We now use the weighted multiplier method to plot a comparable distribution. We use 5000 samples of \(p,q\) to generate weights, and then calculate and plot the 5000 corresponding estimates of \(N\) generated with paired samples \(p,q\):

# calculate estimates from A,B using 5000 simulated p,q values
tree <- FromDataFrameNetwork(treedata)
weightedPopTree(tree,sample_length=5000,method='weightedEstimate')
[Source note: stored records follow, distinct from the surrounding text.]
Each scene shows the same named points in several views. A view is turned or mirrored, and shifted as a whole, has a little noise and may leave points out.

Scene 1
View 1
J_907: [ 10   2  10   3 -12  -1   8  -1   6   4   2   0 -10   7  -3   0   3  -2
  -4  13  -3   1  -5  11 -12  -5   1   1  -4   0 -13  -2  -5]
J_139: [ 12   3   3   2 -17  -8   8   2  20  17  10  -4 -15  22   1   2   2 -13
 -10  22  -3   4   1   6 -16   4  16  -4 -10   3 -17   5  -6]
J_42: [  7   3   6  11  -9   2   8   8  19   2   9  -3 -10   4   3   5   9   2
  -5  19   8   4  -1   6 -16   5  14  -3 -12   0 -17  15 -13]
J_121: [ 12   3  10   2 -14  -9  11  -7  -5  10   4   3 -10  15  -4   0  -4 -16
  -1  13 -11   5 -10  18 -12  -7   0   1  -5   9  -7 -10   1]
J_997: [ 11  -1  12   3 -10   3   7  -2   3   1  -1   0  -9   4  -5  -1   4   3
  -4   9  -5  -3  -6  10 -10  -9  -5   0  -1  -4 -14  -4  -4]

## [1] "using weighted mean estimates"

tree$Do(function(node) {
  if(node$isRoot){
    node$uncertainty <-pop.conf.int(tree)
    }
  else{
    node$uncertainty <- prettyConfidenceIntervals(node$overdose_samples)
    }}
  )

# create dataframe of N estimates from each leaf
x <- tree$Get('overdose_samples', filterFun = isLeaf, traversal = 'post-order')
# Ignore NAs and then also choose leaves with population=TRUE values only (these are the data)
if(is.list(x)){    
  mat.x <- NULL
  for (i in 1:length(x)) {
    if (length(x[[i]] > 0)) {
      mat.x <- cbind(mat.x, x[[i]])
      colnames(mat.x)[dim(mat.x)[2]] <- rownames(x)[[i]]
    }
    }
  x <- mat.x
  }
x <- as.data.frame(x)
  
# rename column to be of the correct leaves (with population=TRUE values)
getleaves <- which(tree$Get('Population', filterFun = isLeaf, traversal = 'post-order'))
pop.x <- x %>% 
  select(all_of(getleaves))

pop.x <- round(pop.x)
data.pop.x <- pop.x

# generate values \hat{N} to plot
weights <- as.matrix(pop.ko.weights(tree))
dataweights <- weights
dataNs <- as.data.frame(as.matrix(pop.x) %*% t(weights))
dataNs <- round(dataNs)
dataNs.restrict <- dataNs[dataNs$V1>=30000 & dataNs$V1<=60000, , drop = FALSE]
p <- ggplot(dataNs.restrict, aes(x = V1)) + geom_density(alpha=.2, fill="#FF6666") + 
   ggtitle("MM estimates for data-informed distribution for p,q", subtitle = "One MM pass and set of weights, 5000 p,q estimates")
p

We see the mode of the distribution accurately falls around \(N=34120\).

Bayesian Model

Using the Bayesian model, we get the following posterior plot of \(N\), the population at node \(b\): Posterior of N using data to inform p,q

Here we see the mode clearly sits around the true value given by the data.

Uniform p,q

Distribution

When we assume information about \(p,q\) is not readily available or reliable, we may be tempted to use a uniform distribution for these branching probabilities. The following density plot of the estimates \(\hat{N}\) results:

dens_plot(1, 1, 1, 1, 33640, 448, 33750, 45000, 250)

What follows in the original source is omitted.